6. Retrieval Augmented Generation (RAG)

• RAG Workflow: RAG involves using a vector store and an embedding model to find relevant information from a knowledge base, which is then used by a generative model to produce a response.
• Components:
  • Embedding Model: OpenAIEmbeddings is used with a specific model identifier (e.g., "text-embedding-3-large").
  • Vector Store: FAISS (Facebook AI Similarity Search) is used as the vector store. It requires installation (uv add faiss-cpu).
  • from_texts: The vector_store.from_texts() method creates a vector store from a list of text documents, using the provided embedding model.
  • similarity_search: The vector_store.similarity_search() method finds the most similar documents to a given query.
• Creating a Retriever Tool:
  • vector_store.as_retriever(): Converts the vector store into a retriever object.
  • create_retriever_tool: From langchain_core.tools, this function turns a retriever into a tool that an agent can use.
• RAG Agent Example:
  • An agent is created with a knowledge_base_search tool (created from the retriever).
  • The system prompt instructs the agent to use this tool to retrieve context before answering questions about fruits or operating systems.
  • The agent is invoked with a query like "What three fruits does the person like and what three fruits does the person dislike?". The agent uses the retriever tool to find relevant information and then generates a concise answer.

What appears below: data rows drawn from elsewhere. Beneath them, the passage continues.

Rows are points. Any point is a mix of the corners, with weights that add up to 1. It lies inside the corners' shape when no weight is negative. Say inside or outside, and name the corners with a negative weight.
In the rows, zero is written as 128.

Corners:
(1): [ 35 136]
(2): [132 172]
(3): [167  97]
Points:
[ 92 168] -> outside (3)
[ 89 168] -> outside (3)
[ 86 166] -> outside (3)
[156 103] -> inside
[ 84 173] -> outside (3)
[ 54 134] -> inside
[109 107] -> outside (2)

Corners:
(1): [132 128 155  70  87 119]
(2): [102 167 171 154 167 131]
(3): [151 153  87 119 165 167]
(4): [104 134  81 211 120 249]
(5): [ 72 152 171 119 120  71]
(6): [226 123 133  85 119  60]
(7): [122 105 130 163 179 154]
Points:
[146 116 105 147 162 170] -> outside (2, 5)
[154 130 145 115 116  97] -> outside (3)
[120 136 123 143 120 170] -> inside
[119 146 142 106 116  89] -> outside (2, 7)
[142 145 110 113 144 151] -> inside
[107 146 153 129 132 122] -> inside
[101 144 129 156 162 154] -> outside (1, 6)
[107 146 158 121 129 109] -> inside

Corners:
(1): [123  75 161 209  14 144 193  77 193 141 171]
(2): [180  47 115 187  34 119 132 114 216 126 163]
(3): [153 111  80  87 193 138  27  87 101 158 103]
(4): [175 165  83 106 178 172 148 186  73 128  66]
(5): [108 151  75  78 163 103 155 115  73 192 130]
(6): [118 133  69 109 108 147  73 135  78 130  48]
(7): [154  57 101  65 146 233  54 106 112  43 115]
(8): [ 33 165  58 127 179  91 158  99  91 148  99]
(9): [115 209  27 115 151 117 134 109  65 179  79]
(10): [176 109 144 180 110 117  53 118 111  21 179]
(11): [111  92 186 156  27 102 155 130 249  71 139]
(12): [108 185 120  89 119 163 102 160  94 142 169]
Points:
[149 114 115 114 142 138 109 141 137 110 135] -> outside (1, 6, 9)
[150 103 130 155  82 142 116 112 143 103 147] -> outside (8)
[131 113 101 122 123 128  83 109 130 108 129] -> outside (1, 4)
[146 114 109 131 104 134 131 117 138 138 147] -> outside (6, 8)
[168 115  90 133 109 163  87 117 116 120 119] -> outside (5, 8, 11)
[136 118  99 131 123 137 129 116 120 131 110] -> outside (12)
[117 133 106 125 130 120 124 115 115 111 116] -> outside (2, 12)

7. Middleware in Langchain

• Purpose: Middleware intercepts requests and responses, allowing for dynamic adjustments to the agent's behavior. This includes changing prompts, models, summarizing conversations, rate limiting, and more.
• Dynamic Prompt Middleware:
  • @dynamic_prompt Decorator: This decorator from langchain.agents.middleware allows defining functions that dynamically generate system prompts based on request context.
  • Contextual Prompts: The example shows how to adjust the system prompt based on a user_role (e.g., "expert", "beginner", "child") provided in the request context.
• Dynamic Model Selection Middleware:
  • @wrap_model_call Decorator: This decorator from langchain.agents.middleware allows intercepting model calls.
  • Conditional Model Switching: The example demonstrates switching between a "basic" and an "advanced" model based on the number of messages in the conversation history.
• Custom Middleware with Hooks:
  • AgentMiddleware Class: Developers can create custom middleware by inheriting from AgentMiddleware and overriding specific hook methods (e.g., before_agent, before_model, after_model, after_agent).
  • Timing and Logging: The example shows how to measure the execution time of different stages of the agent's workflow.
• Pre-built Middleware Examples:
  • Summarization Middleware: Automatically summarizes long conversations to manage token limits.
  • Human-in-the-Loop Middleware: Pauses execution for manual approval at critical steps (e.g., sending emails, payments).
  • Model/Tool Call Limits: Enforces limits on how often models or tools can be called.
  • Model Fallback: Switches to a backup model if the primary one fails.
  • PII Detection: Redacts personally identifiable information for compliance.
  • Planning Middleware: Enables agents to create and manage to-do lists.

Conclusion

Langchain provides a powerful and flexible framework for building sophisticated AI agents. Its abstraction layer simplifies integration with various models and tools, while features like structured output, memory, multimodal input, RAG, and middleware enable the creation of highly capable and dynamic AI systems. The recent 1.0 release further streamlines development with a more consolidated package structure and a stronger focus on agent creation.